There are, however, three other important factors. First, the Leftist Parties are violently opposed to the bailout terms and thus could never join in a Pasok Coalition without catastrophic loss of face. Second, as the above stats show, 28% of voters (mainly young) are still undecided – although many may abstain. And last but not least, the minority Parties themselves are now reaching out right across the Left-Right spectrum.
Alexis Tsipras, the leader of the Radical Left SYRIZA group, yesterday (Friday) said his Party would be prepared to join forces with the newly-formed nationalist Independent Greeks led by Panos Kammenos. This in turn firmed up a more general statement earlier that a left-wing alliance “would see votes for IG as support for, or at least tolerance of, such an anti-bailout formation.
The situation now becomes intriguing. For starters, there is a clear majority here against the bailout terms. If one adds on Antonis Samaras’s obvious doubts about it, the Troika is seen to have the support of just one in eight voters. Brussels will thus be forced to accept that its bailout scheme, timings and terms are unacceptable to the vast majority of Greeks. Based on their track-record, this won’t worry them for more than a second or two, but if made clear enough to the eurozone’s more apathetic voters, it might serve to point out what they (and that includes the UK) might well be in for one day.
Further, if we work on the assumption – not at all outlandish – that a quarter of the remaining 28% abstain, a quarter vote for the bailout Parties, and half vote for the minority groupings, that would take the anti-bailout protest to 42% Left and 42% Right. Pasok would be unacceptable to both wings of the opposition to Troika plans, so it would take only SYRIZA to join with Independent Greeks andNew Democracy to form a majority anti-Brussels coalition Government.
How welcome would that be to the social democrat fluffies and control freaks of the EU? Not at all.
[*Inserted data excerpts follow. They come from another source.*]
First come named moves, each a turn or a mirror, each shown by rows before and after it. For each pair of rows after them, which moves, in which order, take the first row to the second? The first pair is done for you.
move Z714:
[ 16 -12   9 -29   5  14  11  37  -8  -1] -> [-16 -14  -4   6  -1 -36  -8 -22 -26  -1]
[ 20  25 -24   6 -12 -15   2   2 -33 -20] -> [ 26  25 -21  -2 -10  -2   7  16 -29 -20]
[ -6  31 -23   7  -9  30 -19   8  -4  10] -> [-13  29 -27  13 -11  22 -22  -2  -6   9]
[-29  -7   2  21 -14   0  -6   7 -35  10] -> [-14  -4   9   5 -12  23   2  34 -27  10]
move Z831:
[  8  20 -18  -2   5   9 -20 -10  38  -1] -> [  8  18 -13 -24  21  -3 -32  11   9  -1]
[ 14   2 -13  14 -17  26  19  10 -12  10] -> [ 14   9 -17  11 -15  33  12   6   6   8]
[-11 -16  -3 -14  27 -17  -7  -6   7 -22] -> [-10 -23  -1 -10  23 -23   2  -3  -6 -20]
move Z786:
[-23  -1   0   2   6   9 -23 -13  31   7] -> [ 17   1   4   3  15   0  -4 -20  36  -4]
[-20  -6 -12  19 -29  43  25  10  16  15] -> [  7  -3 -15  24 -25  38  36  -1  27   7]
[ -6 -16  -9 -10  12 -17 -23   3 -25  13] -> [-15  -8 -18   1   6 -12 -32 -14  -6  15]
[ 31  21 -15  20 -11  15   8   4 -14   5] -> [ 24  14  -9  13 -10  16   6  19 -30   8]

Between the rows of a pair lie two moves.
[-15 -18   5 -14  11 -18   1   0   1   0] -> [ -7 -18   9 -17   7  -6  15  13   2   0] | Z831, Z714
[-17   2   9  28 -20   4  21 -16   9   7] -> [-4 13 11  1 -8 27 11  8 33  5] | Z714, Z831
[ 23   4 -12  13   4 -19  -7 -21 -21  -7] -> [ 29  -4  -2 -10   8   1   0  18 -30  -5] | Z786, Z714
[-13 -38  17   3 -21  21  66   4  23   3] -> [-18 -41  13  20 -21 -10  62 -25  11  -2] | Z714, Z786
[-22 -13 -18  51 -31  32  19  -6  12  10] -> [ 32 -24   0  34 -12  17  50  17 -13  -4] | Z786, Z786
[ -1  -2   7  -9  -2 -22 -15  -4  10  -1] -> [ -2   0  12 -17  -3  -9 -13  11  12   1] | Z714, Z786
[-21  12   4 -12  -3  18  -6  16  -9  14] -> [-23   5   6   2 -12  17   8   7 -15  16] | Z831, Z831
[-22   5  -6  25 -36  20  17  -8  10  19] -> [-21  23 -11 -19  -4  22 -29  14  22  14] | Z831, Z831
[-66 -12  -1  14 -13 -19 -19 -13 -22  19] -> [ 37  -1   2  26  10 -39  27 -46  10  -9] | Z786, Z786
[ -8   0  -5  17 -14  -8 -10 -18  -3   6] -> [ 19  -8   4   7  -5 -16   7  -5 -16  -1] | Z786, Z786
[ -9  27 -27  26  -3  18  -3 -23  38  -1] -> [ -8  24 -17 -24  35  -5 -34  24 -14  -4] | Z831, Z831
[ -5 -24  19 -16  15 -24   9   6 -15  -5] -> [  5 -28  23  -4   2  -7  32   8  -3  -4] | Z831, Z714
[ 33  26 -13   2  11   5 -14   7  -2   3] -> [ 11  16  -8  -3   7   2 -19  23 -29  10] | Z831, Z786
[ 26  16 -24   1  14  10 -19  -1 -17  -3] -> [ 25   7 -22  15   3   6   0  -3 -32   0] | Z831, Z831
[  2  -6   5  18   9 -29  -4 -26 -15  -2] -> [  0  -7   5  25   3 -23   4 -29  -8  -1] | Z786, Z831
[ -9  11  -1 -38  25  -3 -45  17   0  -2] -> [ -5  18 -11 -20  23 -17 -48 -19  18  -5] | Z714, Z786
[-16   7  -2   9 -26  42  -9  11  19  33] -> [ 25  13  -7  30 -18  12   7 -31  30  17] | Z714, Z786
[ 31  22 -13  -1   2  24  -1  32 -22   9] -> [ 14  19 -22  27   1 -17 -13 -15 -36   7] | Z714, Z786
[  4   3 -11  35   5 -17  11 -28 -23  -8] -> [-11  -5  -4  24   4 -15   8  -7 -45  -3] | Z786, Z786
[ 17 -14  19   6   2   4  37  13  12 -11] -> [ -2  -5   3  21   2 -12  14 -26  31 -11] | Z714, Z831
[ 53  24 -16  33 -22  23  29 -19  25  -7] -> [ 26  -1  -8  41 -16 -35  22 -33 -47  -6] | Z786, Z714
[ 11   0  17   2  15 -34 -19  -1 -24 -10] -> [-13  -7  15  21  -5 -30 -13  -8 -28   0] | Z786, Z831
[ 13  16 -11   8   7 -38 -24  -5 -24  -9] -> [ 27  16  -1 -18  10  -5 -13  38 -16 -10] | Z786, Z714
[ 38  17 -15  10  21 -15  -6 -15   4 -13] -> [-15   1  -6  -9  15  -7 -24  24 -36   2] | Z786, Z786
[  8 -20   7  19 -22  -8  31  -6 -24   5] -> [-12 -13  -5  27 -33  13  17 -20  11  10] | Z786, Z831
[  0  13   1  14   4  -6   0 -25  36 -24] -> [ -3  -8  23 -15  14 -12  11  26 -20 -22] | Z786, Z786
[ -3   0  -8  30 -21   2  13  -6 -22  13] -> [  8  12 -10  17 -19  29  10   4  16  13] | Z831, Z714
[  0 -19   2 -34   4  19  10  33 -11   6] -> [-21 -29  -5   5 -13 -16  13 -14 -32   9] | Z831, Z714
[ 10  19 -19  23 -22  32  11   2   5  11] -> [ 12  12 -20  35 -19   1  13 -20 -13   7] | Z786, Z714
[ -3  -8  -2  14   4 -29  -3 -38   6  -7] -> [ 14 -11   6  10   6 -28   9 -31   6 -11] | Z786, Z831
[-44 -34  16 -17   6 -19   4 -10   6  -5] -> [-44 -34  13 -10  -1 -14   6 -17  17  -4] | Z831, Z831
[-39  -1  38 -20   0  -6 -15  20 -22  18] -> [-28  18  29 -18  -6  29 -16  15  32  17] | Z786, Z714
[ 28   5   3  11  -2  -8  28  16 -45   5] -> [ 28  24 -12  27 -14  16  25 -18  24   5] | Z831, Z831
[ 25   8  -6  18  -7   6  17   0 -20   2] -> [ 26   6  -2   8  -5  12  19  12 -22   1] | Z831, Z786
[ -8 -14  19 -28  32 -17 -25  -8  -9  -9] -> [-36 -21  15  -3  10 -17 -20 -20 -21   0] | Z831, Z786
[-20   1   2 -16  -4   2 -10  37 -22   6] -> [-34   4 -10  21 -28   6  -2   4   0  12] | Z831, Z786
[ -1  18  -7  -2   4 -26 -27 -17  15  -1] -> [ 15  16   5 -26   7   4 -14  24  17   0] | Z714, Z786
[ 13  17 -10  11 -18  16   0  -3  20  -4] -> [ 14   2   3  -7  -9  11   7  29 -14  -4] | Z786, Z786
[ -5   8 -24   2   6 -12 -24 -14   0  -7] -> [ 15   5 -19   1  13 -19 -12 -10 -10 -13] | Z786, Z831
[ -6   4  -5   6  -3 -11  -8   5 -25   1] -> [  6   3  -1   3 -10  12   8  20 -12   0] | Z831, Z714
[ 28  -4  13 -29  14  24  -5  43  -2   3] -> [ 27 -21  16   9 -14  20  35  26 -18   9] | Z831, Z831
[  3  -8   8  -9 -11  36  21   0  64 -13] -> [-23   3  -6 -17  10  -4 -31 -30  57 -17] | Z714, Z831
[  7   9  -9  11 -20  32  -1 -17  33  -4] -> [ 25 -12  13 -16  -7  23  19  29 -14  -8] | Z786, Z786
[ 24   2  -1 -18  26  -9   3   0   3  -8] -> [-11  -9   2 -19  15  -8  -2  16 -25   2] | Z831, Z786
[ 24  -7   5  12   7 -23  16 -22   6 -12] -> [-30 -17  10  -2  -3 -14  -5   9 -26   3] | Z786, Z786
[-26 -10 -11   2 -18  -9 -18  20  -6  14] -> [  5   5 -15   0 -17  14  -7  20  32   9] | Z786, Z714
[36  1  5 -2 -8 34 -1 18  8  2] -> [  3  -1   3  -3 -17  42 -17  23   4  12] | Z786, Z786
[ 34   7  -1  21   3 -29  17 -30 -13  -7] -> [ 33  23  -9   4  15 -20  -7 -31  19 -12] | Z831, Z831
[-28  -7  -2  19 -19   8   1 -27  10  19] -> [-15   4  -1 -11  -3  32 -13  -1  33  17] | Z831, Z714
[-41 -16   4  -7 -17  24   7   4   8  17] -> [-47 -13  -3  -6 -13  17  -5  -6   9  16] | Z831, Z714
[ -4 -17  14   9   0 -23  15  -7 -15  -2] -> [  2 -18  15  13  -4 -18  23  -9  -4  -4] | Z831, Z786
[ 12 -21  10  19   1 -24  32 -13 -17  -9] -> [ 12   3  -5  10   8  -4   7 -27  45 -12] | Z831, Z831
[ -4  -9  -8  23 -18  33   9  31 -34   4] -> [-12  -1 -23  47 -24  15  -2 -14 -18   2] | Z714, Z786
[ -3   4  -9  11 -15 -14 -17 -17 -16 -11] -> [ 18   3   2  -7 -12  15   2  22 -11 -10] | Z714, Z831
[  1  33 -29  29 -17   5 -11 -32   2   5] -> [ 35  27 -12  -2  -6  36  12  23   0   2] | Z714, Z786
[-21  -8   9 -23 -16  -6   9 -14 -11 -11] -> [-20   0   3 -21 -15  -5   1 -25   5 -12] | Z786, Z831
[  3 -17   5  25 -26   3  25  18 -69  12] -> [-38  -6  -8  35 -40  20   1   4 -46  24] | Z714, Z786
[-42  -7 -15   9 -10  12  -9   2 -24 -11] -> [-29  -9  -8   2 -14  33   7  22 -17 -12] | Z714, Z831
[ 17  19 -29  45  14 -11 -16 -34  20 -19] -> [ 43   7  -2  -4  27  27   8  50  -3 -16] | Z714, Z786
[ 34  12  -5  -1   3  -3  20  -1 -23  16] -> [  7   6  -4  -2  -1  -8   9   2 -42  23] | Z714, Z786
[ 30   8  -6   3 -14  42  14  18 -10   0] -> [  2  14 -25  28 -15   9 -17 -38   0  -1] | Z714, Z831
[  4   6   2  17 -11  -3   5  -4 -26   8] -> [ -1   9  -1  21 -14  -2   1 -11 -18   8] | Z786, Z786
[ 40  10 -10  16 -18  30  32  -1  20  11] -> [ 10  18 -26  27  -8 -10 -12 -48  19   8] | Z831, Z714
[ 30   0  -4  22 -12  14  22  -5  -9  -5] -> [ 18  -9   3  16 -12   4  19   5 -34  -2] | Z714, Z786
[  2  19 -14  13   0  14  -3   8 -25  15] -> [ 10  20 -15  23  -3  16   3  -2 -14  13] | Z831, Z786
[-40 -12  17 -22   0  -3 -22  -1  25   5] -> [ 23  -7  21 -18  13 -15   7 -13  37 -11] | Z786, Z786
[-30 -22  17 -16  -8   2   2   0  19   5] -> [-17 -11  12 -23   5  -2 -12  -7  32   0] | Z786, Z831
[  6   6  -8  30  -9  -6   8 -31  18   1] -> [15 19 -6 -1  9 11 -8 -5 39 -2] | Z831, Z714
[ -4  -2  32 -16  -1   1 -10  11 -42   8] -> [ -5  21   8  14 -14   5 -21 -41  14   7] | Z786, Z786
[ 17  20  -7  17  -2  27   9  -7 -13  18] -> [ 17  27 -11   1  10  30  -6   0  -6  15] | Z831, Z831
[ 19  20   0 -11  16  -2 -23  24   5   5] -> [ 13  18  -4   5  18 -28 -26  -1  -4   3] | Z714, Z786
[-18  -5  27  16   7   3   9 -31   6   7] -> [  9   0  29   3  20   0  11 -27  17  -2] | Z831, Z786
[ 29  13  -9   6 -10  17  24  32 -33  10] -> [-11  14 -17  19 -28  31  11  22 -22  21] | Z786, Z831
[44  9  2 13 -1  5 21  4 14 -3] -> [-21  -3   6  -1 -13  17  -6  35 -18  16] | Z786, Z786
[ 3  8 -7  2 -9 23 -6 -1 18  1] -> [ 21   6  -1 -11   5  17  -1  10   9  -6] | Z786, Z831
[ 24  30 -15 -25  25 -23  -7  29  -5  -3] -> [ -1  25 -20 -14  21 -44 -18   9 -20   2] | Z714, Z786
[ 13  18  -7  27   2   9   8 -28  28 -15] -> [ 38   6   9  12  13   2  28  -3   6 -21] | Z786, Z831
[ 16  29 -13  -5  15 -13 -38  21 -30   7] -> [  2  21 -13  11   2 -18 -29  16 -47  13] | Z786, Z831
[ 13  -3   4  19   4   3  17   7 -13  -1] -> [-19   0   0  21  -3  11   1   4  -9   7] | Z786, Z786
[16 -2  1  7 -3 37  5  6  2 22] -> [ -3   4 -11  17   2  14 -20 -27   8  20] | Z714, Z831
[ 11  39 -18 -13  10  22 -37  35 -22   9] -> [-20  34 -26  15 -14  21 -36  15 -31  21] | Z831, Z786
[ 14  12   4 -17  10  -2   0  -6  29  -3] -> [ 19   2   9 -16  17 -22   5  -5   5  -7] | Z714, Z786
[ 47  26  -9   7  11  -5   7  -7  13 -13] -> [ 36  24 -12   9  16 -25  -6 -17  -1 -13] | Z831, Z714
[ 11   9  12 -26  -7  30   4  31  10  -3] -> [-26   9  -5   8  -9 -20 -23 -34  -2  -2] | Z714, Z831
[-13  29 -24  17  -8  19 -24 -17  34  13] -> [ 50   7   8 -12  18   1  21  29 -15  -2] | Z786, Z786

More to the point, it would be an unmitigated disaster for the ECB and French banks; the beginning of the end, in fact, of the euro – were the outcome to emerge just as the markets give up on Spain….as they assuredly will do sooner rather than later.
As Dan Hannan would probably say, “That’s another fine mess the EU control freaks have got us into”. But bearing in mind the revelations discussedthroughout this week here, one wonders what illiberal, anti-democratic trick they will now dream up to declare the vote null and void?
But for the Americans – a different story? This is, after all, exactly the outcome they wanted in March. But would they still want it in May, with Mario Draghi trying in vain to wrestle a Spanish meltdown to the ground? At the moment I have no idea. But I’d be willing to bet Lloyd Blankfein does.